Arts Professional Story: Stuart Carden, Silk Road Theater Project

Why is your work important in our current political/cultural climate?
WethePeople.thumbnail.jpg
Silk Road Theater Project, "Back of the Throat." Photo taken by Johnny Knight.
The Silk Road Theater's production, OUR ENEMIES, written by Egyptian-American playwright, Yussef El Guindi, is important because Arab-American literature is important. And because Arab-America needs to find its place on America's stages. In an age characterized by conflict between the United States and the Arab World, Arab-America needs to be woven into our national tapestry (and consciousness). We at Silk Road Theatre Project believe strongly, believe passionately in fact, that this weaving, this becoming American, is best served through cultural production.

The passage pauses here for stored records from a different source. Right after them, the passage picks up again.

Rows are points. Each copy is the shape, with its points in the same order, turned, moved and blurred by noise. Some copies are also mirrored. Which?

Shape (6 x 3):
[[ -8   9  20]
 [  8   0  14]
 [-23  16 -17]
 [-40  -2  17]
 [ 12  13  21]
 [ 24  -5 -53]]
Copy 1 (6 x 3):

Like so many twenty-first century "hyphenated" Americans, Yussef embodies that transnational spirit of hailing from both here and there, belonging to both us and them. When we consider that the population of the United States is expected to increase by over one third in the next forty years, an increase driven largely by immigration, then bridge voices like Yussef's become our cultural interpreters. And plays like OUR ENEMIES, that reveal the complexities, joys, and contradictions of Arab-Americans become invaluable points of reference in our cultural evolution.

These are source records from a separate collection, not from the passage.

Rows are points. Each copy is the shape, with its points in the same order, stretched, turned, moved and blurred by noise. Is it also mirrored, or only turned?

Shape (8 x 3):
[[  2  40  21]
 [-15 -31 -10]
 [-19  -9  13]
 [-47  10 -17]
 [ 14  60 -52]
 [ 19  50  -7]
 [  3  43 -24]
 [-45 -36   8]]
Copy 1:
[[  4  16  25]
 [-16 -11 -31]
 [ -6  16 -20]
 [ 34 -27 -36]
 [ 26 -96  39]
 [  7 -26  43]
 [ 18 -48  24]
 [ -2  17 -55]]
Copy 1 is: only turned
Copy 2, 8 rows:
[[ 30  27  20]
 [-15 -19  16]
 [ 12 -13  24]
 [ 32 -22  -5]
 [ -1  54 -32]
 [  9  48  -1]
 [ 10  33 -12]
 [ 10 -46  23]]
Copy 2 is: mirrored
Copy 3 (8 x 3):
[[ 32  41  -8]
 [-29 -12  -3]
 [-15  19   3]
 [-18   4 -37]
 [ 70  -4 -70]
 [ 60  25 -21]
 [ 46   8 -41]
 [-56  -1  17]]
Copy 3 is: only turned

Shape, 12 rows:
[[   5  -50    1   -8  -29    0]
 [   1   26  -26   47  -85   83]
 [ -17   43    4   57  -50   31]
 [  23  -35  -20   -4   -8    5]
 [   2  -29   -1   20   17   -8]
 [  25  -24   21   -6  -19  -17]
 [  33  -26   44   -1   16   -3]
 [-105   -7    6    8    8   26]
 [   8  -18    6  -23  -11   29]
 [  12    1   -2   -1    7   -3]
 [  18  -24   14  -17  -11    5]
 [ -45    5   10  -12   25  -39]]
Copy 1, 12 rows:
[[   5   -9   37  -35   22  -24]
 [  15   -9  -53 -112   24   22]
 [  11   25  -47  -44   -2   12]
 [   7  -28   25  -31   -2    2]
 [  -1  -17    8   -5  -11  -18]
 [ -17   -7   32   -2   -1   -2]
 [ -39  -11   24   16  -12   -4]
 [  27    0  -33   -5   45  -65]
 [ -18  -29   10  -34   19  -11]
 [   0  -23    9   -3    6    8]
 [ -13  -20   22  -20   10   -1]
 [  17    8    7   38   14  -27]]
Copy 1 is: only turned
Copy 2, 12 rows:
[[  10   30    8   10  -64    2]
 [  59   17   -3   -4   20 -121]
 [  21  -14  -13   44   44  -88]
 [  27    9   22    3  -34    8]
 [  24  -26   14   47  -24    2]
 [  -8   25   -9   16  -24   31]
 [   1  -10  -33   33  -10   44]
 [ -16  -71   -6   59  -32  -88]
 [   4   -1  -15  -10  -18   -2]
 [   4  -18    2   15   12   10]
 [  -2   12  -13    2  -22   21]
 [ -43  -43    1   45    2   10]]
Copy 2 is: only turned
Copy 3 (12 x 6):
[[ 43 -41  -5 -24  19   9]
 [ 41  11 -51  14 -86  60]
 [ 34  51 -36  30 -44  31]
 [ -1 -30 -10 -31   2  12]
 [ -3  -2 -31   1  35 -16]
 [ 16 -22  22   1  32  21]
 [-13 -37  14  40  35   9]
 [ 79  27 -32  13  -5 -96]
 [ 18 -35  10   8  -7 -10]
 [ -8   7  12   4   5  -1]
 [ 16 -30  18   4  10   2]
 [ 25  41  26  -3  35 -57]]
Copy 3 is: only turned
Copy 4:
[[ -8  -7  15  26  26 -35]
 [ 14 -39  50 -22 -80 -39]
 [ 26   6   6 -22 -70 -36]
 [  5 -26  -3  34  23  -2]
 [ 16  10 -27  58   2   0]
 [ -7 -11 -21   1  35 -32]
 [-17 -13 -71  31  19 -16]
 [-28  70  34  31 -54 -14]
 [-31 -30  -8   7  10   0]
 [  8 -13 -25  14  17  13]
 [-18 -22 -16   5  24 -13]
 [ -6  52 -19  14  20  10]]
Copy 4 is: mirrored

Shape (12 x 9):
[[ 32 -25  32 -61 -11  35 -77 -24 -10]
 [ 20 -34  -6 -19 -21  34 -10 -29  44]
 [-10  40  -3  30  13  16  51 -14  13]
 [-24 -10   6  68  -6  32 -11 -23  12]
 [-31 -20 -36  21   6 -15  11   1  -3]
 [-17   1 -37   8  30  35  37  -9 -24]
 [-21   6   2  -8 -46  49 -20  -8  50]
 [ 50 -50  21 -39 -29  29 -29  -3 -32]
 [ 50 -13  11  -1 -55 -21  -2   4 -46]
 [ 77   4 -30  19  12 -16   2  40 -64]
 [ 20  21 -37   9   0   9  13 -37 -15]
 [ -1   1   2  30  14  -8  22  -6  10]]
Copy 1:
[[ 32  -6 -19  45  10 -32  24  70 -46]
 [-27 -20 -18  44  39 -19  13   5 -30]
 [-39 -38   6 -27   1 -13  -5 -25  15]
 [-50 -34   0  14 -14 -20  60 -13  25]
 [-11   9 -23  14  -2  14  12 -37  40]
 [ -9 -34 -22 -15  24 -24  -1 -26  45]
 [-61  19 -18  19   5 -21  13  10 -14]
 [ 36   3   5  45  21 -49  25  26 -17]
 [ 37  31  42  40 -51 -36  12   2   5]
 [ 53  -6  57  19 -39 -16   3  24  66]
 [  4 -33   4  21 -29 -23 -19  -3  25]
 [-20 -26   7  -8   3   6  15 -17  12]]
Copy 1 is: only turned
Copy 2, 12 rows:
[[-34  23  42 -51  17 -85  26 -19  35]
 [ 25  12   7   3 -49 -65  -9   5 -15]
 [ 86 -70 -48   9  -5 -21 -11  37 -12]
 [ 22 -24  -4  32   8 -72 -25  60 -36]
 [  8 -20   6  30  -4  22 -30  13 -25]
 [ 63 -60  15 -20   4  12  -3  37 -50]
 [ 65  27  30 -14 -47 -67 -33  24  14]
 [-15  29  47   5   7 -49  63 -20  10]
 [ -1   9  27  75  13 -21  54 -17  49]
 [-34 -63   8  27  11  46  94  44  32]
 [ 38 -77  15  10  -8 -14 -10  31   9]
 [ 28 -34 -42  27   3 -27   0  25 -18]]
Copy 2 is: mirrored
Copy 3, 12 rows:
[[ 31  12 -19  71 -80  57  22  -6 -17]
 [ -8 -28 -14  31 -44  37   5  41   9]
 [ -5  12  42 -41  37  -1   3   3  16]
 [  3 -42 -17  -8  32  64 -13   4 -13]
 [ -3   5 -25   6  22 -11 -26  14 -13]
 [ 25  39 -19 -34  41 -10 -13  15  16]
 [ -5 -35  19  50 -28  46 -10  11  54]
 [ 59  -5 -38  55 -74  24  15  -5 -30]
 [ 31  -8 -19  35 -55 -15  30 -45 -38]
 [ 52  15 -13  18  24 -32  71  -1 -49]
 [ -9  19  -6 -20   7  -8  43  -5  11]
 [ -3  -1  17 -20  23   4   2  16 -24]]
Copy 3 is: mirrored

Shape:
[[ -4   7 -10  55  19  13  38  28 -11  -5   4]
 [ 12 -42 -16  -9 -60 -42  27  -7  11  21  22]
 [-26 -19   5  21 -11 -17 -20 -50  31 -52  55]
 [ 55  10 -15   3  44  31  29  48  -9   0 -15]
 [  1  40 -26  21  -4  32 -19   6  -6  -2  28]
 [ 24  55  39  35  38  31   2  13  33  17  -1]
 [ -1  50  47  35  13  46   4  29 -32 -13  -7]
 [ 45  11  -2  27  -7  32  19 -13 -12   4 -43]
 [ 27  29  -8  -9  10   4  59 -22  -6   9 -19]
 [ 21  30  26  55  22   6 -34  -5   6 -24   4]
 [ -2 -34  -1 -11  19   8   6 -14 -11  25   5]
 [-28 -27 -26 -15 -33 -73 -10 -15   1 -15   7]
 [ 12 -19 -50 -12   1 -36  44 -20  -2  51 -35]
 [-56 -41 -12  27 -43 -28 -36 -46  53 -23  28]
 [-10 -19 -26 -30 -32 -14  28  -4  29  -4 -39]]
Copy 1:
[[ 30   3 -53   5 -19  22  10 -26  -6 -17 -32]
 [ 22  23  34 -54 -22 -22  14   5 -51 -13 -47]
 [ 77  17   2 -63   9  48 -43  43 -14 -36  56]
 [-31   4 -37  51 -52 -45   6 -30  34 -39 -23]
 [ 13 -28 -12  -2  -6  50  24   4  43  -2 -11]
 [-25  11 -49  -7 -54  22 -40 -30  30  -3 -32]
 [ 13 -32 -16  56 -17  42 -34 -24  -5  34  -2]
 [  9 -51 -24  35 -54 -22 -27 -10  42 -10 -45]
 [ -5 -46 -44  -5 -37 -71  -6 -21  17   9 -23]
 [ 49  -4 -24   5 -30  65 -38 -31  37 -35  15]
 [ 22  21  11 -20  -4 -31  -1   4  20  17 -14]
 [ 40   1  29 -36  56   1  21 -19 -33 -37   6]
 [ -5 -19 -32 -42  -8 -74  38 -39  26  -1 -74]
 [ 73  26  19 -79  48  70 -34  43 -23 -31 -12]
 [-27 -16  -3  -6  28 -52 -12  -5 -27 -20 -53]]
Copy 1 is: only turned
Copy 2:
[[-18  54  -3   3  -1 -24  -8  20 -10   7  49]
 [ -1  -2  48 -18  43 -22  14 -53   0 -11  -7]
 [ 63   8 -41 -47  13 -51  45 -16  62  28 -50]
 [-52   3  20  35 -16  15  -1  34  -5   0  91]
 [-20   9 -40  -2  -5  20   5  11   6  14 -27]
 [-13  11 -66  36 -33  31  30 -29 -17   9  46]
 [  7  13 -37   4 -15  50 -47  -1 -18  22  30]
 [-10   4  -6  38  28  33  17  25 -58  13  29]
 [-16  32  25  24  -9  -6  26   2 -50  35  26]
 [  7  -5 -68  25  -4 -17  15   3   8  31   8]
 [ 20  28  18  35  11 -13  -1  -1  22  -5  18]
 [ 21  -9  38  -2   3 -97  -7 -17  24  15 -53]
 [-19  38  53  50   7 -66  24   9 -41  -5  10]
 [ 69   1 -32 -36  23 -69  38 -23  37 -16 -86]
 [  9 -11  41  -4   0 -21  25   4 -23 -18 -19]]
Copy 2 is: only turned
Copy 3 (15 x 11):
[[-32 -18 -32 -11 -22  -9 -42 -13  14  43   7]
 [ 29  50  12 -20 -12  24  -6  -9 -87  -3  12]
 [ 12  13 -49  -4  14 -22 -26  38 -59   4  71]
 [-15 -71 -28   1  16   9 -29  -7  23  44 -24]
 [-10 -35  -4 -42  26  -9 -81   5  19  41  13]
 [ -8 -39 -27  -7  44 -44 -35 -19  51  72  22]
 [-52 -51  20   1  11 -42 -43 -53  76  25  17]
 [-46  -8  48   1  15  -1  16  -8  24  36  14]
 [-12  -7  13  10  10  42   0  -3  19  45  44]
 [-27 -23 -30 -24  35 -46 -20   0  20  26  26]
 [ 23 -18  -2  10 -31 -16  17  18 -20   4   1]
 [ 31  59 -36   3  -7  22   1  34 -68 -41  18]
 [ 27  42   1   3 -27  47  31  37 -34  20  -4]
 [ 26  66 -34   3   3 -39 -16  54 -79  -6  42]
 [  9  42   5  49  10  25   6  28 -28   2  11]]
Copy 3 is: mirrored

Shape (18 x 12):
[[  7 -55  11  31  21  -1  54   6 -19 -61   4  32]
 [ -3  21  41  31   9 -37 -49   6  77  31  17  27]
 [  0 -16 -34 -39  22  22  -2   7  14  -9  65  13]
 [ 12 -15 -34 -48  68  12  12  -9 -23  27  22  -2]
 [ 30 -55   4   5 -27 -37  56  12  -8 -57 -13   0]
 [-15 -30 -46 -30  58  15 -18   7  10  -7  41 -27]
 [  6 -44  30  18 -32  -1  -2  16 -28 -14   7 -10]
 [  1  45  14  13  -6  -2 -27  29  28  16   4  43]
 [  9  27  19  41  10  22   5  11  35  36   8 -18]
 [ 42 -31 -23   8  -4  -3  35  -1  -4 -50 -29  21]
 [ 10 -37   9  15 -11  -2  62  17   8 -12 -14   0]
 [-23  -2 -17 -39  31  26   6  -7 -17 -36  28 -38]
 [ 16 -50 -19  54  -1  11  20   5 -15 -36 -35 -30]
 [-10  27  12  26 -19 -39  19 -20 -14   7  16  19]
 [ -9  43  38  11   6 -19  -7   1  72  26 -21  42]
 [-25 -19  22   7  -3  10 -19   3  21   9 -13  14]
 [  9 -19 -27 -25  13  36   9 -49  -1  -3  31  -3]
 [-47  -5 -51 -29  -1   2  -1  -5   2  13  44  17]]
Copy 1, 18 rows:
[[-64 -36   6  50  27  27  50  -7 -50  20  20 -16]
 [ 27   9 -71 -70 -40 -72  32  -6 -20  27 -24  41]
 [ 43 -27 -38  63 -47  11  36  -2  10  17 -47 -18]
 [ 41 -66  10  40 -35  53 -11  13   4 -11 -28 -24]
 [-46   4   8  45  28  34  54 -34 -43  17  65   6]
 [ 42 -37   1  30 -62  29  14   8 -23 -10 -58  17]
 [-34  17  -5  24 -31  -7  24  41   0  15  39  35]
 [  2  22 -82 -27 -22 -51  16  10   8   4 -15 -34]
 [ 21  -1   7 -47 -58 -26  19  37 -30  18   7 -19]
 [-23  -4  -8  32  59  49  52  -8 -42   3  21 -33]
 [-33  -1  20   8 -24  29  38 -15 -22  20  46 -20]
 [ 11 -18  32  58 -24  13 -16   1 -23  23 -30  -3]
 [-31   3  44  -7   9  34  48  34 -59 -20  26  10]
 [-11  -3   3   1   8 -76  21 -18   2  -4  31 -14]
 [  8  16 -55 -67 -12 -48   7 -33  -6  38 -18 -17]
 [-11  18 -23 -26 -36 -15   7  13  14  21 -22  18]
 [ 47 -31  29  51   2  21  26  15  10  30 -36 -16]
 [ 30  -3 -18  33 -55 -36  25 -25  52 -23 -48 -21]]
Copy 1 is: mirrored
Copy 2:
[[ 23  30 -12   2  75  16   8 -18 -34 -58 -51   8]
 [-86 -66  -4   5  35 -21   8 -34  26 -34  46 -43]
 [ -3  30 -22 -57  -7  31  19 -17 -26  -4  25 -12]
 [-11  29   5 -81 -43  28  -7  11   5 -20 -37 -25]
 [  7  39  18  48  34 -17  23 -42 -17 -60 -43   5]
 [-52  45 -15 -67 -18  26  31 -13 -21   2 -13   6]
 [  4   0  22  27  32   4  49  12   5 -30 -46  18]
 [-12 -51 -17  20  18  16 -41  -3   9 -15  46  -3]
 [-36 -73  -9   0  -2   5 -10 -23  15  34 -16 -24]
 [ 14  33  12  36  35  31 -14 -27 -53 -26 -19  -7]
 [  8   6 -18  33  17 -22  -2 -21   1 -20 -44 -14]
 [ -7  45   9 -66 -23  -6  15  -6 -27   6 -21  35]
 [-17  20  14  41  46  29  24 -20 -33  12 -73  18]
 [ 13  -4  25 -18  22 -18  -3 -22  53 -11  -1  -8]
 [-45 -52 -15  15  16 -48 -54 -18  16 -15  43 -41]
 [-24  -1  -7   2  27 -29   6  26   3 -14  -5  -9]
 [ 10  40  21 -74  -3  10  20  -3 -33  20  -8 -30]
 [  5  64 -20 -57   2  -7  10   3  29  18  29   0]]
Copy 2 is: only turned
Copy 3:
[[  40  -67   59   43  -48  -61   53   -7    8  -32   67   24]
 [   0   44  -57    3  -79   14  -59   -3  -36   21  -90   -4]
 [  28    4  -33  -13  -42   28  106   38   15   45   28    4]
 [  34   30   24    6   28   33   96   36   55   57   33    5]
 [  19  -82   35   20  -14 -105   76  -42  -22  -42   41   40]
 [  41   37   -6  -37  -12    9   69   31   34   72   23   27]
 [  17  -58   20  -12  -41  -50   35  -48   11  -10   40   -2]
 [  -6    0  -40   -5  -34   36  -28   39  -40   10  -31  -36]
 [  17   -7  -34  -11   -8  -11  -35    7   44    9  -33   26]
 [  -2  -49   36    9   15  -85   64   21  -25  -51   34    8]
 [  27  -72   31   11  -13  -56   38  -38   17  -29   14   54]
 [  19    5  -13  -21   17   -4   59   22   50   47   77   35]
 [  21  -53   55  -27   22 -113    5  -11   13  -38   41   31]
 [  30   -1  -23   25   19    0   -5   -3    2  -23   26    0]
 [ -15   20  -42   16  -35   28  -64    6  -24   -2  -67   26]
 [   5   -3    9  -25  -43    2  -18  -24    8    5   -6   18]
 [  20   22  -14  -12   17  -13   89   28   50   -7   51   33]
 [  46   19  -22  -36    7   54   52   22    6   23   32   12]]
Copy 3 is: only turned
Copy 4 (18 x 12):
[[ 11  43 -10 -47 -14  58  81   6 -17 -33  12  -7]
 [ 12 -70 -28  -7  66 -70  14  16  56  -7   4 -35]
 [ -8  -3  -1  -1  31  10  38  47  11   1   3  33]
 [ 26  13  42 -21 -24  -6   3  40 -16 -23 -19  69]
 [-10  35   5 -39 -36  72  43   0 -25   1 -25 -31]
 [-10 -33   0 -24  28  13  17  51  37  -9 -15  58]
 [ -4  20 -16 -54 -31  20  26  -8  17  22  35  -8]
 [ 31 -31  -7  25  45 -49  12 -28  14   3  24   2]
 [  3  -9  21  11  45 -34  -3 -12  54 -26  30 -14]
 [-16  12  22  -4 -26  44  41 -27 -25 -16 -11   1]
 [  0  29  13 -20 -16  41  14   3 -12 -26   6 -23]
 [-15  18   9 -34  32  27   9  20   3  -2 -27  50]
 [-33   1   1 -28 -27  48  29 -34  34 -19  18   7]
 [ 17  48 -36 -14  -8 -18  31 -17   7   0 -26 -13]
 [ 17 -42  -5  11  55 -59 -17  -8   2 -31  -8 -26]
 [ -4 -29 -22 -32   5 -20  -9  -2  11 -11  24   7]
 [-46  24  12 -21 -17   1  21  26  -4 -13  -9  32]
 [ -5   4 -52   5   4   2  10  34   6   6 -16  44]]
Copy 4 is: mirrored

Shape (15 x 12):
[[-25  33  -3 -27  25 -37   2  -3  34   1  24  21]
 [ 28  15  -5  17   5 -18 -32 -33  26 -11 -16 -11]
 [  5  31 -24 -20 -28 -36 -33  11  33  34  45  33]
 [-17  41  43 -18 -69 -18  55   8 -12  11 -30  21]
 [ -8 -23 -16  12  11 -14 -26  28   4   0  -3  14]
 [-21  40  -7  12 -57  -6 -37 -13  35  15  28 -80]
 [-22 -28 -24 -35   6  -7 -33 -31  26  20 -28  31]
 [ -5  28   3 -31 -18   9 -10  16  31 -18 -33  30]
 [  7  34 -18  -9   1 -13  89  -9  15  17  -1   6]
 [ 16  39  -8 -10 -20 -24 -34  32 -67   4  26 -53]
 [ 15  31  16 -21  17  45 -26  24 -63  24 121  10]
 [ -6 -29   2 -11 -22 -39 -16   4   2 -27 -17  13]
 [ -5   3 -20  -4  21 -15  21   6  32  18 -25  28]
 [-21  43 -20  44  17 -34 -18 -32  19  20 -19   3]
 [ 14 -17  41 -30  10 -35 -37  23  33  16 -26   3]]
Copy 1, 15 rows:
[[ 14  56 -48   6  -4  39  -5  13  10  -4   9  -2]
 [-21 -19 -46  62 -13   2  21 -30 -30 -18 -14  -7]
 [ 29  70 -38  40 -52  64  37  11  11 -32 -34 -23]
 [-25  10  66  12  24  13   2  26  56  19 -94  30]
 [-21   5 -22  11 -40  27  37  -1 -28  31  24   6]
 [ 14  -5 -92  -5  29  10  63   3 -40 -20 -93 -36]
 [ 15  45   3  29 -39   8  11  25 -43  33   0 -10]
 [ 18 -10  22  42 -11  51  -1  17 -24  28 -31  34]
 [-12   2   2   8  12  -3 -25  51  65 -33  -9   9]
 [ 23 -15 -68  39 -11 -28  60 -38  26  26 -27 -17]
 [107  45 -65 -14 -66 -27  30 -73  30 -79   6  33]
 [-31   7  11   5 -35  37  14 -22 -19  50 -11 -28]
 [-11  12  -1  21  -2  27   8  40   1  -1  24  16]
 [-65  31 -67  61  -7  -6  39  29  -7 -20 -14  20]
 [ 28  19  12  24  31  45  44 -31 -34  18  20 -20]]
Copy 1 is: mirrored
Copy 2, 15 rows:
[[ 11 -23  -9  10   4 -28  32  15  31   1  15 -23]
 [  2 -18  -3 -18 -22 -13  -6   9  32  45 -12 -12]
 [ 27 -12  38  12  22 -42  -1  59   7  13  13 -47]
 [ 77 -16 -40  -7  57  61  50  -1   3   4 -43   9]
 [  7  -2   0  -2  -9 -22 -23  -4   5 -10  -3 -19]
 [-17  39  23   5  33 -26  -7  26 -10  83  25  54]
 [ 23  20 -20   8 -54 -12   5  39  39  -9 -14 -18]
 [ 42 -30  -9 -19  12 -21  23  31  44 -24 -36 -18]
 [ -9  -7 -17 -24  17  31  58  -8  -9  23 -18 -22]
 [-15 -55   3  46  14 -23 -25   8 -24  22 -16   3]
 [-28 -65  97  40  11 -11 -32  62 -17 -45  43  -3]
 [ 24   3 -24  14   2  -1 -17 -16  26  17 -22 -19]
 [ 16  -4 -27 -23 -13  -7  27   0  15 -12 -10 -31]
 [ 52  -2  -5 -12 -36 -16  46 -10   4  44 -24   1]
 [ 11 -49 -74  -7   4   1 -42  12  22 -14  27 -32]]
Copy 2 is: only turned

How does your theater's participation in ThinkTank hope to motivate social change?

(ThinkTank is a month-long program that unites several local theater companies around a theme, this year's being immigration, and is organized by Remy Bumppo Theatre Company.)

The debate about immigration and the integration of diasporic communities into the fabric of this society is one that is absolutely driven by our massive and pervasive media machine. Pundits, talk-show hosts, publishers and publicists drive the discussions and have more political impact than our politicians. OUR ENEMIES lays bare the challenges, unspoken prejudices, and internal conflicts that arise from a few voices representing many. It also poses, compellingly, the question: who is representing whom and what does it say about the rest of us?

Whether or not our participation in ThinkTank motivates social change, I'm not sure. But our hope is that the play will encourage audiences to think more deeply about how minority populations are represented in the media while revealing a more dimensional (and thus humanizing) portrait of Arab-America.

What is the most important message you try to instill in your audiences?

We are all inextricably and beautifully interdependent.

How important is your mission statement to the direction your company takes over time?

Silk Road Theatre Project is the only theatre company in the United States with a commitment to showcasing playwrights of Asian, Middle Eastern, and Mediterranean backgrounds, writing plays that feature protagonists of Asian, Middle Eastern, and Mediterranean backgrounds. That playwright/protagonist imperative is the glue that binds our mission to our vision and thus our reason for being. In using the historic Silk Road, a territory that stretched from China to Italy, as both a geographic guide and metaphor for cross-cultural exchange, we have emerged as the nation's first-ever theatre company dedicated to representing such diverse groupings of peoples and cultures. At the moment we are working hard to establish this new and unique model of "multi-ethnic" theatre in Chicago's critical, grant giving and theatrical communities. This will take some time. In the future, I imagine our mission will continue to act as a compass, guiding our play selection, partnerships and growth as well as our daily interpersonal interactions. I can imagine a time where we might want to expand the boundaries of the Silk Road to engage even more of the world's stories and voices, but for the moment we'll stick to the twenty-nine countries and two-thirds of the world's population that comprise the Silk Road.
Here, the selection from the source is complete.